The angle of recoil electron with respect to incident beam of photon is 22.90°.

Explanation:

Compton Scattering is the process of scattering of X-rays by a charge particle like electron.

The angle of the recoiling electron with respect to the incident beam is determine by the relation :

$\cot\phi = (1+\frac{hf}{m_{e}c^{2} })\tan\frac{\theta }{2}$ ....(1)

Here ∅ is angle of recoil electron, θ is the scattered angle, h is Planck's constant, $m_{e}$ is mass of electron, c is speed of light and f is the frequency of the x-ray photon.

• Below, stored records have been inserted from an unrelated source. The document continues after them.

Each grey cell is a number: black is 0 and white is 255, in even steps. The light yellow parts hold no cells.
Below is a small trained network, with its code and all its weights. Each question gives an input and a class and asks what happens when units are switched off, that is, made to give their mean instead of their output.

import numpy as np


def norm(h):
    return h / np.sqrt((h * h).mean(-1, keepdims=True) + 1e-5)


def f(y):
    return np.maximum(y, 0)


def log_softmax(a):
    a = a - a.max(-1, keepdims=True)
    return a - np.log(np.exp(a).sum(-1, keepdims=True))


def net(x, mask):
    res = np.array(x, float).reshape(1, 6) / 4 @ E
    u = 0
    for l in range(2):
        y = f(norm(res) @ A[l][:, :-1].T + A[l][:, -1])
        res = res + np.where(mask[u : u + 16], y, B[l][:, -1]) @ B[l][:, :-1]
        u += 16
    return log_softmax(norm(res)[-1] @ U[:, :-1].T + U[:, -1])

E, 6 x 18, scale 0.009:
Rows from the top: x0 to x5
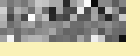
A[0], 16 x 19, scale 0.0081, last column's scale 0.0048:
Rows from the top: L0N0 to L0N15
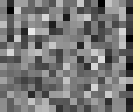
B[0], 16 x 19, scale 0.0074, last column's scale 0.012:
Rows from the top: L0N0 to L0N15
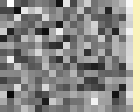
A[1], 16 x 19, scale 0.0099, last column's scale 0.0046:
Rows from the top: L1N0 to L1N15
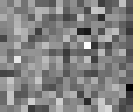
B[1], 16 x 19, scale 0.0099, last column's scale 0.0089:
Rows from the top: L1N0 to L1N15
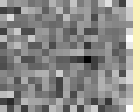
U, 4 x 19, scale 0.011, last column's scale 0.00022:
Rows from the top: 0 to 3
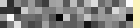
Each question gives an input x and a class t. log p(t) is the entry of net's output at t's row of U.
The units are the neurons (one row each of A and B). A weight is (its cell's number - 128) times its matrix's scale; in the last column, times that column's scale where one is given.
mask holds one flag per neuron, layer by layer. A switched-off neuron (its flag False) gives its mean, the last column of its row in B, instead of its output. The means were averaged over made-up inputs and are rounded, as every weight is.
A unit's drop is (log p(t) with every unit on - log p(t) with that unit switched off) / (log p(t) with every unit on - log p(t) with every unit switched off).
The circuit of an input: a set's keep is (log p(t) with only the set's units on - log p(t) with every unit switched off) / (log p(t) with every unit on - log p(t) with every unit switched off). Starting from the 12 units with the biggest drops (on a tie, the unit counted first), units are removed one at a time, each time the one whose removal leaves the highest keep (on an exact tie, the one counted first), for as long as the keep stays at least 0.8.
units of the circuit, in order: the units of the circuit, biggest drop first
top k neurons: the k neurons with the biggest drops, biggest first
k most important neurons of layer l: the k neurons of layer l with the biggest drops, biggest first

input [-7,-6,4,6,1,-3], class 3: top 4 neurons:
L0N9, L0N12, L0N0, L1N4
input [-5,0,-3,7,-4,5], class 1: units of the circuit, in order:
L0N7
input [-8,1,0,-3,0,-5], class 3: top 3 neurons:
L0N9, L0N12, L1N4
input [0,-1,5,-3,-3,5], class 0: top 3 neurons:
L0N4, L0N14, L0N1
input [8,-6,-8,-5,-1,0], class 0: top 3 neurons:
L0N13, L1N15, L0N12
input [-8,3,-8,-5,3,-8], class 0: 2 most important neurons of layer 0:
L0N13, L0N7
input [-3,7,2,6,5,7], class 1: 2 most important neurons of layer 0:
L0N7, L0N8
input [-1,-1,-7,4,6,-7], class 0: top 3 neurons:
L0N13, L1N15, L0N7
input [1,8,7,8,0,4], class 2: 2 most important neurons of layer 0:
L0N3, L0N0
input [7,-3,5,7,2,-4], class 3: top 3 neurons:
L0N2, L1N6, L1N8
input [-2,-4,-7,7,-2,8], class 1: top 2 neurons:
L0N7, L1N14
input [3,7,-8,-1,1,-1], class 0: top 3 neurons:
L0N13, L1N15, L0N8
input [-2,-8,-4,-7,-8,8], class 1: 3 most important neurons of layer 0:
L0N7, L0N0, L0N3
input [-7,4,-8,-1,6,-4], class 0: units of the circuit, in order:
L0N13
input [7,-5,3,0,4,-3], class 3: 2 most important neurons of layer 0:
L0N2, L0N0
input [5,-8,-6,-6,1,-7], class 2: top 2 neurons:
L0N6, L0N8
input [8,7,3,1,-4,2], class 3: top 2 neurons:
L0N2, L1N8
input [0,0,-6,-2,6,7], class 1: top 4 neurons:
L0N7, L0N4, L1N14, L1N1
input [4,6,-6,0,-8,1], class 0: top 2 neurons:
L0N13, L1N15
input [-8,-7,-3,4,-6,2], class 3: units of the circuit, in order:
L0N9
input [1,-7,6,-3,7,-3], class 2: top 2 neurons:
L0N8, L0N6
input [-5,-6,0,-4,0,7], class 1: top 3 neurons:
L0N7, L0N0, L1N14
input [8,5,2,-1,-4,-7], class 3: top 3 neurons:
L0N2, L1N6, L1N8
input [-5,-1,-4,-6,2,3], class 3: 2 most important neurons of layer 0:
L0N9, L0N4
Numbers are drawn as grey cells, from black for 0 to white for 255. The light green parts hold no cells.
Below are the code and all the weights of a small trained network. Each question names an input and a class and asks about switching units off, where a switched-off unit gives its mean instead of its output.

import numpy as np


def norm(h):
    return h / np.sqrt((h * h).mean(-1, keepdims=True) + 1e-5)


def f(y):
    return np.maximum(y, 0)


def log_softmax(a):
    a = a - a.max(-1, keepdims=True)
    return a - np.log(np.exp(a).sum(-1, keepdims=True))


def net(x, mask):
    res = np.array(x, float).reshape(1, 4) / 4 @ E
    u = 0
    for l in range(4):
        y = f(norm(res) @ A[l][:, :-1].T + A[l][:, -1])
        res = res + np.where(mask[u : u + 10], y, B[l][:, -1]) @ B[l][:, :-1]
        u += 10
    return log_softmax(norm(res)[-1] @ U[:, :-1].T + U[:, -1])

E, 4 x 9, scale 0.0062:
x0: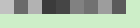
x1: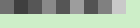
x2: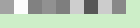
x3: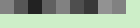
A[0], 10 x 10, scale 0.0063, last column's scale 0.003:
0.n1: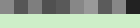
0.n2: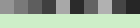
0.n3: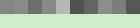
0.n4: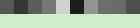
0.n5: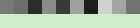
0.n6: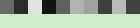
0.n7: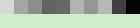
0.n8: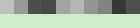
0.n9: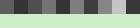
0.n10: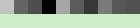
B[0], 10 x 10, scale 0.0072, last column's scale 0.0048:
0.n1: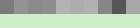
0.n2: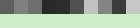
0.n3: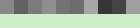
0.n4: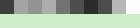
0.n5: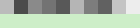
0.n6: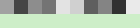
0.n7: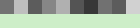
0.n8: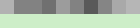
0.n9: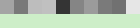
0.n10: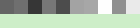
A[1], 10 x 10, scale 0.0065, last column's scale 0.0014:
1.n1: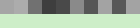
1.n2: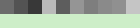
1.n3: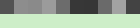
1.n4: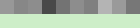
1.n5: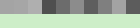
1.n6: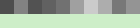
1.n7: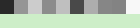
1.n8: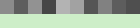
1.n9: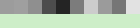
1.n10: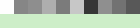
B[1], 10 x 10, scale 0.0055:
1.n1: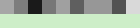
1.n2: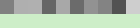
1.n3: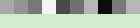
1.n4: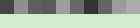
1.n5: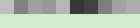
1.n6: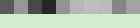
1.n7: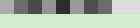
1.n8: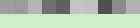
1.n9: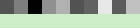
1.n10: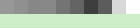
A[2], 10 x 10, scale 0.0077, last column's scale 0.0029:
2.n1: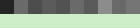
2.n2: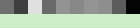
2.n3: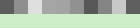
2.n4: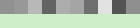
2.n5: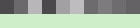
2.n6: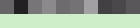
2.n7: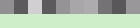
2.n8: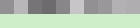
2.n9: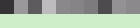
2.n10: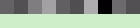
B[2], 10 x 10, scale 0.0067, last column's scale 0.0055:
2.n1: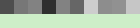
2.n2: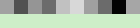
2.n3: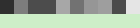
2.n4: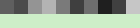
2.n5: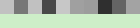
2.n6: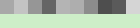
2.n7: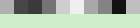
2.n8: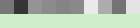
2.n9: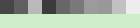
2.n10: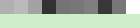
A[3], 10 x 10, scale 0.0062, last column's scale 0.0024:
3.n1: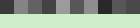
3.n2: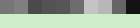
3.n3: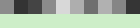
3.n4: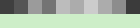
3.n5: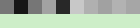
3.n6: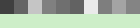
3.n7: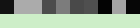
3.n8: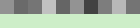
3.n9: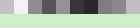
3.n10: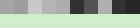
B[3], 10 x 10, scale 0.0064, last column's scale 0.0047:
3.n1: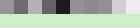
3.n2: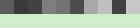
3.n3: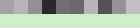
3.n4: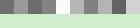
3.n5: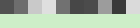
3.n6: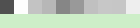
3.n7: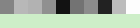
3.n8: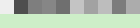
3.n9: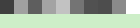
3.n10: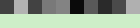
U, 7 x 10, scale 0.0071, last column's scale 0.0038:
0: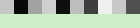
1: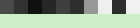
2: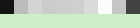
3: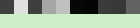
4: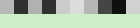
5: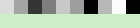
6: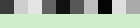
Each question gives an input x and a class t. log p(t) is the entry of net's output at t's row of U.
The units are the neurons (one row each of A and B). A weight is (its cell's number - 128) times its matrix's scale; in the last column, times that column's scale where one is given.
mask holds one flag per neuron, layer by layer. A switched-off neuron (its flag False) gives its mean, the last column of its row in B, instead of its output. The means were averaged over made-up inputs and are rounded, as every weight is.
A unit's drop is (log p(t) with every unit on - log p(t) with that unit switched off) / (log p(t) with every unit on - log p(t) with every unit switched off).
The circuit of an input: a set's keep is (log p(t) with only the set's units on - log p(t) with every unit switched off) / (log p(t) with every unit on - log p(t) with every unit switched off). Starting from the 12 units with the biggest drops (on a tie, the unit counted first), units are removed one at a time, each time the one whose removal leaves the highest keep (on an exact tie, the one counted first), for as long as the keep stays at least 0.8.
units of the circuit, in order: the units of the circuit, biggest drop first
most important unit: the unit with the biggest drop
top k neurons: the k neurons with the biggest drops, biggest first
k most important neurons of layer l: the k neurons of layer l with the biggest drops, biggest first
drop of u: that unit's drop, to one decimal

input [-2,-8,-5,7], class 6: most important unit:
0.n4
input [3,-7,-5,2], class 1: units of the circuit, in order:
(0.n10; 1.n9)
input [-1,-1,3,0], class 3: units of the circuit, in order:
(3.n9; 0.n7)
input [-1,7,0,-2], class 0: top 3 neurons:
(0.n9; 1.n10; 0.n5)
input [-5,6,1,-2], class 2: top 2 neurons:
(0.n4; 0.n7)
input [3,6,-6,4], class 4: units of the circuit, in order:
(0.n6; 2.n6)
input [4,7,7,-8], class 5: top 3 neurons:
(1.n10; 1.n5; 0.n7)
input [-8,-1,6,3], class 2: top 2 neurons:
(0.n4; 2.n8)
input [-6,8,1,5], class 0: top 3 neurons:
(0.n5; 3.n8; 0.n2)
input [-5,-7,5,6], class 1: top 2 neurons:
(0.n2; 0.n4)
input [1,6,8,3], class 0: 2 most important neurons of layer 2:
(2.n8; 2.n10)
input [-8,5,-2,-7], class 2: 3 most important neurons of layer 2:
(2.n4; 2.n8; 2.n3)
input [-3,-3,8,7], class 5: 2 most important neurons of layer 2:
(2.n3; 2.n10)
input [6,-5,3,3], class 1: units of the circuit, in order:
(0.n10)
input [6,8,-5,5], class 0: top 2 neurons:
(0.n9; 0.n5)
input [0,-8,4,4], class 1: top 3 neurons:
(0.n2; 0.n4; 0.n10)
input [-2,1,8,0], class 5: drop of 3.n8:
0.1
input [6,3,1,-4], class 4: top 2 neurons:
(0.n6; 1.n8)
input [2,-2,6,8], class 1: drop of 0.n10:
0.4
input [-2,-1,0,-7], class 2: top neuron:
(1.n7)
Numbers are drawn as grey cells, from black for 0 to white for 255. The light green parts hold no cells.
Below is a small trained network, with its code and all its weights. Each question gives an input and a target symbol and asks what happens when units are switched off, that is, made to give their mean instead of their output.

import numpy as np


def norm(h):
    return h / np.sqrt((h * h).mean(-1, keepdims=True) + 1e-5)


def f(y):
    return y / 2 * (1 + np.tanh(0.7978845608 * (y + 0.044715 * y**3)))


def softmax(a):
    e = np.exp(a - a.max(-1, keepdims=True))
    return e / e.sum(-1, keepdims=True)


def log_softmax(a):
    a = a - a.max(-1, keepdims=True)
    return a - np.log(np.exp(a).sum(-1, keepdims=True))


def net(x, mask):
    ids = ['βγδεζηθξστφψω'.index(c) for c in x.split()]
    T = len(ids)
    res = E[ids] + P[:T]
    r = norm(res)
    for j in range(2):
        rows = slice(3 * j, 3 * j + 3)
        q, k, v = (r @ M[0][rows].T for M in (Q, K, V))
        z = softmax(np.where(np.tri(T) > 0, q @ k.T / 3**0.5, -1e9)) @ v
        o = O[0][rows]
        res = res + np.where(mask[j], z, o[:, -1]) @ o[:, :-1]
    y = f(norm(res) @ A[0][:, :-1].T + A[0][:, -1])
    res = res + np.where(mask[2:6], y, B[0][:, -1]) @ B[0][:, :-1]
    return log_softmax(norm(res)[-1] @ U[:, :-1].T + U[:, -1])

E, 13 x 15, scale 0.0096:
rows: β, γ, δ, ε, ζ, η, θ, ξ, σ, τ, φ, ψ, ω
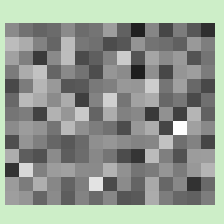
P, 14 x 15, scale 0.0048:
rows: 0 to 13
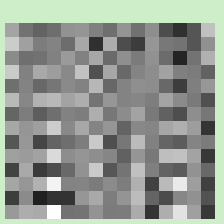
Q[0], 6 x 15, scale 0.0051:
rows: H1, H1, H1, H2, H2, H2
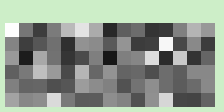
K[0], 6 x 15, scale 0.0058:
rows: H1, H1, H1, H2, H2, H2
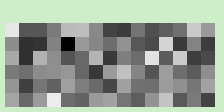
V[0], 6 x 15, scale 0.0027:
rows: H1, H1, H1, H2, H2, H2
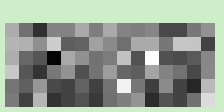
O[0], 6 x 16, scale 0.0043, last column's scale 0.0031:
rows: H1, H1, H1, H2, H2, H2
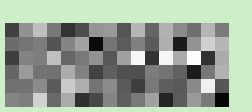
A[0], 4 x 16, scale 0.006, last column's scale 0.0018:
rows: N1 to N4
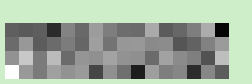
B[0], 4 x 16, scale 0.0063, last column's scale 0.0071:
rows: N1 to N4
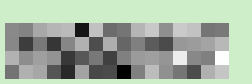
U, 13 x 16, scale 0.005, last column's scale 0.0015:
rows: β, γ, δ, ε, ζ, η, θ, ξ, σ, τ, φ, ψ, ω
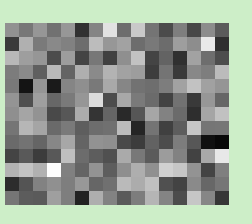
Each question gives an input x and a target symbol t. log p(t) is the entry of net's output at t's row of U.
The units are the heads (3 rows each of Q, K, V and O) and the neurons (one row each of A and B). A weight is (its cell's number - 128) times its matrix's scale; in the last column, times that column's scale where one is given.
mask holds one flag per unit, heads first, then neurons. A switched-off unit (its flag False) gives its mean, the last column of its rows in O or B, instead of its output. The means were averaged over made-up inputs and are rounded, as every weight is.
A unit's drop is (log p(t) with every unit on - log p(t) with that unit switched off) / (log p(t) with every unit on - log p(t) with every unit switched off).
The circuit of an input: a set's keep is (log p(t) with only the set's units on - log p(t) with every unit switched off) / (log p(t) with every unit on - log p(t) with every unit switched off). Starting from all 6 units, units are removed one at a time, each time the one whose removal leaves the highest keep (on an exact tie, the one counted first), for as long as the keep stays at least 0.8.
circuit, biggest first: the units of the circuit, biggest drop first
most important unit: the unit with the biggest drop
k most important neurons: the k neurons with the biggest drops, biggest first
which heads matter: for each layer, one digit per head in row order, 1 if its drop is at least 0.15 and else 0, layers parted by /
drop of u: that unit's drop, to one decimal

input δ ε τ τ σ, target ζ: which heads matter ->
00
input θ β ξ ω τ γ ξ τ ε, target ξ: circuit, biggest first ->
(N4 N3)
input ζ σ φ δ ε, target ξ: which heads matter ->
10
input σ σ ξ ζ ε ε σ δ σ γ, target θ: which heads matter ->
10
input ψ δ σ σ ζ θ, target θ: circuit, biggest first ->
(H1 N4)
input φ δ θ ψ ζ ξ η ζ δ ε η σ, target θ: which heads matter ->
10
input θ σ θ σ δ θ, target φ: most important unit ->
N3
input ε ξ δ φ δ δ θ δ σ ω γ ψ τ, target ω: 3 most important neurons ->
(N1 N3 N4)
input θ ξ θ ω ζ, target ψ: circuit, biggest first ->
(N3 N4 H1)
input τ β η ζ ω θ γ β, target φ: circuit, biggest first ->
(H1 N2)
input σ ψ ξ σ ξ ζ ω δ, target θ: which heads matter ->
00
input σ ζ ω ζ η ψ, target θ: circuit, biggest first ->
(N4 H1)
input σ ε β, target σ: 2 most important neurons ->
(N3 N4)
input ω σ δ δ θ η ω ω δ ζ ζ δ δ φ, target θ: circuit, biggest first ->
(H1)
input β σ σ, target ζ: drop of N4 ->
0.2
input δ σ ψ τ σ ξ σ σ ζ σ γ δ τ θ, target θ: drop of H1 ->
1.7
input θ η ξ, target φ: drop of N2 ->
0.3
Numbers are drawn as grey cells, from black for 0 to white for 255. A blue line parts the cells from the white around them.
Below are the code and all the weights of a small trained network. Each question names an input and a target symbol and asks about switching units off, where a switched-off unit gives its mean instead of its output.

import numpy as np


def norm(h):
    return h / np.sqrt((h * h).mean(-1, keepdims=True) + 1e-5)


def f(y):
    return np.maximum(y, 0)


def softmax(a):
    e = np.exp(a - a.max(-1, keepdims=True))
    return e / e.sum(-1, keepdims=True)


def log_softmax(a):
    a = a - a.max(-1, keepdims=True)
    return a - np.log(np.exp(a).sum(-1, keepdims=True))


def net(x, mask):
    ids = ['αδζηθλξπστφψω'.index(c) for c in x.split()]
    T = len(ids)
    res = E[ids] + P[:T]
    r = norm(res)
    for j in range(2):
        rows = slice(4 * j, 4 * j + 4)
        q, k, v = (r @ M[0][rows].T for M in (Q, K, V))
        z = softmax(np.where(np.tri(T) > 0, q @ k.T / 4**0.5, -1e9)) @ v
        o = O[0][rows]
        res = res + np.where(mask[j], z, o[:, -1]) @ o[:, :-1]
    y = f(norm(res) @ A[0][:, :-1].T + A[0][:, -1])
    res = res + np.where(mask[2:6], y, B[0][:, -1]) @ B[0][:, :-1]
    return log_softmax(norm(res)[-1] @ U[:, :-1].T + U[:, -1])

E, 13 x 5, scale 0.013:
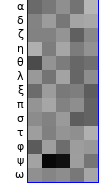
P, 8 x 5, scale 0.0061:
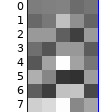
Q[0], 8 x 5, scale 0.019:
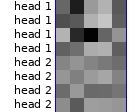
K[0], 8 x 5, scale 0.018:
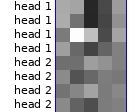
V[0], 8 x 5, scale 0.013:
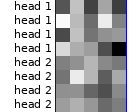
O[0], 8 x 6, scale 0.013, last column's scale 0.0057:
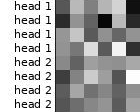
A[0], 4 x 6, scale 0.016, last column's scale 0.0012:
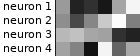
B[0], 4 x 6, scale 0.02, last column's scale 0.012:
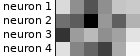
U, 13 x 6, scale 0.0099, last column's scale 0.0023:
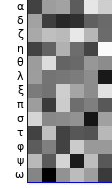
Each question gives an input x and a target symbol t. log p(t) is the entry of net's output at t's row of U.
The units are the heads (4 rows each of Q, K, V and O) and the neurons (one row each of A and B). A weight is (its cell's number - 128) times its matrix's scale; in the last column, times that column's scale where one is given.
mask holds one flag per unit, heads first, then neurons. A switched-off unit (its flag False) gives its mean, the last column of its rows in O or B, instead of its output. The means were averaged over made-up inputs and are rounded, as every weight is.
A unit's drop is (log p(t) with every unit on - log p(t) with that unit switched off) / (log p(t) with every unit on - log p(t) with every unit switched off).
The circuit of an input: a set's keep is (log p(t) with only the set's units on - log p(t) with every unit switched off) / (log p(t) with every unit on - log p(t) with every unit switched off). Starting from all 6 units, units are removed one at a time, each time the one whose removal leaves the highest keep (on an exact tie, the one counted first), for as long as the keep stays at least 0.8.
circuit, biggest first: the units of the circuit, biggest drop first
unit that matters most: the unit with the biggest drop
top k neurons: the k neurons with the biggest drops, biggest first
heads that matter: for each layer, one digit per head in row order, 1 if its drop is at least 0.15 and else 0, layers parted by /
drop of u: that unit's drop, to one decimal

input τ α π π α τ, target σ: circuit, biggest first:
head 1
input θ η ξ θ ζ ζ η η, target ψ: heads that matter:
10
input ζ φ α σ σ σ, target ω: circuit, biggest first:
head 1; neuron 2; neuron 4
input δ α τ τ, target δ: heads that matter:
11
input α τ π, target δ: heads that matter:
10
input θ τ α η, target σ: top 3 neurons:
neuron 4; neuron 1; neuron 3
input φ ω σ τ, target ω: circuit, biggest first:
head 1; neuron 2; neuron 4
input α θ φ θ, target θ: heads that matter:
10
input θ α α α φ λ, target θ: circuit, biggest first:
head 1; neuron 4; neuron 3
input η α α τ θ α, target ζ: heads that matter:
11
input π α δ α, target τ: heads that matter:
10
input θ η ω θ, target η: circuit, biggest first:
neuron 4; head 1
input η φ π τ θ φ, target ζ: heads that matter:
11
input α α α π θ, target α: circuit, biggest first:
head 1
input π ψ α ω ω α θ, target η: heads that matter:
00
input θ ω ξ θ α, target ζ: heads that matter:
10
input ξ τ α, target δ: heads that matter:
11
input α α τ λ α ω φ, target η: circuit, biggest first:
head 1; neuron 4
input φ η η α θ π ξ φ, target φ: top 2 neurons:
neuron 2; neuron 4
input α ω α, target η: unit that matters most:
head 2
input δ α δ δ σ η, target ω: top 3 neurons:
neuron 2; neuron 4; neuron 1
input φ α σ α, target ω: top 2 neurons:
neuron 2; neuron 4
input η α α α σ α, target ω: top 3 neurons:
neuron 2; neuron 4; neuron 1
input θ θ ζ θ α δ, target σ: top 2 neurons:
neuron 1; neuron 4
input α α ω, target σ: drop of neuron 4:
0.2
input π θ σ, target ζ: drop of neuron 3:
0.2
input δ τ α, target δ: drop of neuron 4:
0.3
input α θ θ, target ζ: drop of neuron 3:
0.2
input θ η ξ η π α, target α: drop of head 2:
0.1
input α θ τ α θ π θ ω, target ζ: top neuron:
neuron 3

We know that, f = c/λ ......(2)

Here λ is wavelength of x-ray photon.

Rearrange equation (1) with the help of equation (1) in terms of λ .

$\cot\phi = (1+\frac{h}{m_{e}c\lambda })\tan\frac{\theta }{2}$

Substitute 6.6 x 10⁻³⁴ m² kg s⁻¹ for h, 9.1 x 10⁻³¹ kg for $m_{e}$ , 3 x 10⁸ m/s for c, 0.500 x 10⁻⁹ m for λ and 134° for θ in the above equation.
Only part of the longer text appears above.